At the end of October, I made the decision to start eating healthier. Everyone warned me that it was a terrible time to get started, but my goal was to enjoy things in moderation but try to make better choices too. Overall, I'm very happy with where I am starting this new year.
I've got quite a few nights where the guys are eating something that isn't covered under my plan, so I make myself an alternative. These Bruschetta Chicken Wraps are one of my favorites.
I've got quite a few nights where the guys are eating something that isn't covered under my plan, so I make myself an alternative. These Bruschetta Chicken Wraps are one of my favorites.
The tomato spinach topping is so good, I could eat a bowl of it by itself. I use dried basil, because I never remember to buy fresh, and I use a Flat Out Multigrain Wrap instead of the tortillas.
Bruschetta Chicken Wraps
Yield: 4
Ingredients
- 2 plum tomatoes, finely chopped (about 1 cup)
- 1 cup fresh baby spinach, coarsely chopped
- 1/4 cup finely chopped red onion
- 1 tablespoon shredded Parmesan or Romano cheese
- 1 tablespoon minced fresh basil
- 1 teaspoon olive oil
- 1 teaspoon balsamic vinegar
- 1/8 teaspoon plus 1/4 teaspoon pepper, divided
- 1 Dash garlic powder
- 4 boneless skinless chicken breast halves (4 ounces each)
- 1/2 teaspoon salt
- 2 ounces fresh mozzarella cheese, cut into 4 slices
- 4 whole wheat tortillas (8 inches)
Instructions
- In a small bowl, mix tomatoes, spinach, onion, Parmesan cheese, basil, oil, vinegar, 1/8 teaspoon pepper and garlic powder. Moisten a paper towel with cooking oil; using long-handled tongs, rub on grill rack to coat lightly.

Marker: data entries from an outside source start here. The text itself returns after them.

Below are the code and all the weights of a small trained network. Each question names an input and a class and asks about switching units off, where a switched-off unit gives its printed mean instead of its output.

import numpy as np


def w(rows, s, z=0):
    codes = np.array(rows[::2]) - 128.0
    scale = np.full(codes.shape[1], s)
    scale[-1] = z or s
    return codes * scale


def f(y):
    return y / 2 * (1 + np.tanh(0.7978845608 * (y + 0.044715 * y**3)))


def log_softmax(a):
    a = a - a.max(-1, keepdims=True)
    return a - np.log(np.exp(a).sum(-1, keepdims=True))


def net(x, mask):
    res = np.array(x, float).reshape(1, 6) / 4 @ E
    y = f(res @ A[0][:, :-1].T + A[0][:, -1])
    res = res + np.where(mask, y, B[0][:, -1]) @ B[0][:, :-1]
    return log_softmax(res[-1] @ U[:, :-1].T + U[:, -1])


A, B = {}, {}
E = w([
[119,122,82,175,124,76,109,95,108,105],'x0',
[156,88,133,161,132,129,146,175,178,109],'x1',
[240,159,74,98,192,109,101,90,203,124],'x2',
[224,50,125,21,3,22,253,113,64,148],'x3',
[182,130,1,227,105,245,159,129,27,229],'x4',
[116,118,132,120,101,115,63,110,110,168],'x5',
],0.0072)
A[0] = w([
[162,147,5,218,84,225,208,102,92,255,206],'n1',
[171,155,123,229,173,199,133,107,89,190,168],'n2',
[127,108,118,44,64,33,159,155,196,77,199],'n3',
[67,122,145,203,186,162,107,124,124,121,224],'n4',
[224,76,152,85,85,27,233,129,57,189,184],'n5',
[153,168,206,118,159,133,93,103,156,10,254],'n6',
],0.0062,0.0049)
B[0] = w([
[157,95,65,72,60,200,120,142,203,154,248],'n1',
[168,150,73,54,101,185,106,204,255,159,190],'n2',
[92,155,168,136,83,61,167,73,42,126,209],'n3',
[59,140,114,169,140,159,87,125,195,112,189],'n4',
[227,85,113,86,42,131,188,62,39,174,235],'n5',
[54,177,164,171,142,100,109,71,163,84,201],'n6',
],0.0099,0.013)
U = w([
[45,171,180,191,234,100,53,138,157,68,252],'0',
[135,138,156,119,122,19,205,103,73,140,136],'1',
[120,151,20,128,140,158,94,254,209,140,118],'2',
[178,15,6,105,123,147,201,140,117,186,5],'3',
],0.0073,0.0032)

Each question gives the input, the list of numbers given to net, and the class t.
The units are the neurons (one row each of A and B). Each row of codes is followed by its name. A weight is (code - 128) times the scale printed after its matrix; where a second scale follows, it is the last column's (A, B and U).
mask holds one flag per neuron, in row order. A switched-off neuron (its flag False) gives its mean, the last column of its row in B, instead of its output. The means were averaged over made-up inputs and are rounded, as every weight is.
A unit's drop is (log p(t) with every unit on - log p(t) with that unit switched off) / (log p(t) with every unit on - log p(t) with every unit switched off).
unit that matters most: the unit with the biggest drop
k most important neurons: the k neurons with the biggest drops, biggest first
drop of u: that unit's drop, to one decimal
input [-8,4,-7,0,-8,-1], class 0: unit that matters most -> n5
input [-8,1,-7,-6,0,-1], class 0: 2 most important neurons -> (n1; n5)
input [-7,-8,-1,0,5,-6], class 2: 2 most important neurons -> (n5; n2)
input [-8,-1,6,1,-1,-2], class 1: 3 most important neurons -> (n1; n4; n2)
input [-4,3,-6,3,-1,3], class 1: 2 most important neurons -> (n1; n2)
input [-6,4,0,0,-7,2], class 0: 2 most important neurons -> (n5; n6)
input [4,4,-7,0,4,-8], class 2: 2 most important neurons -> (n5; n3)
input [-2,0,7,-8,0,-7], class 0: 3 most important neurons -> (n1; n6; n5)
input [-7,7,-8,-1,-2,8], class 0: 3 most important neurons -> (n5; n1; n2)
input [2,-5,5,8,-1,2], class 1: 3 most important neurons -> (n3; n1; n2)
input [-3,-3,-4,7,-1,-6], class 1: 3 most important neurons -> (n1; n3; n2)
input [6,4,-8,-1,0,-1], class 0: 3 most important neurons -> (n5; n1; n2)
input [-6,8,4,-1,-8,7], class 0: 2 most important neurons -> (n5; n6)
input [7,7,4,8,-4,-2], class 1: unit that matters most -> n3
input [2,2,6,0,4,7], class 2: drop of n3 -> 0.2
input [-7,1,-2,5,-1,7], class 1: drop of n1 -> 0.6
input [-8,3,4,-8,-1,8], class 0: drop of n1 -> 0.5
input [7,5,-8,0,8,5], class 2: drop of n2 -> 0.2
input [-8,-7,2,0,2,-1], class 2: 2 most important neurons -> (n5; n3)
input [-8,-4,-8,-3,-2,4], class 0: most important neuron -> (n1)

- Sprinkle chicken with salt and remaining pepper; place on grill rack. Grill, covered, over medium heat 4-6 minutes on each side or until a thermometer reads 165°.
- Top each chicken breast with one cheese slice; cover and grill 1-2 minutes longer or until cheese is melted. Grill tortillas over medium heat 20-30 seconds or until heated through.
- Place chicken on center of each tortilla; top with about 1/4 cup tomato mixture. Fold bottom of tortilla over filling; fold both sides to close.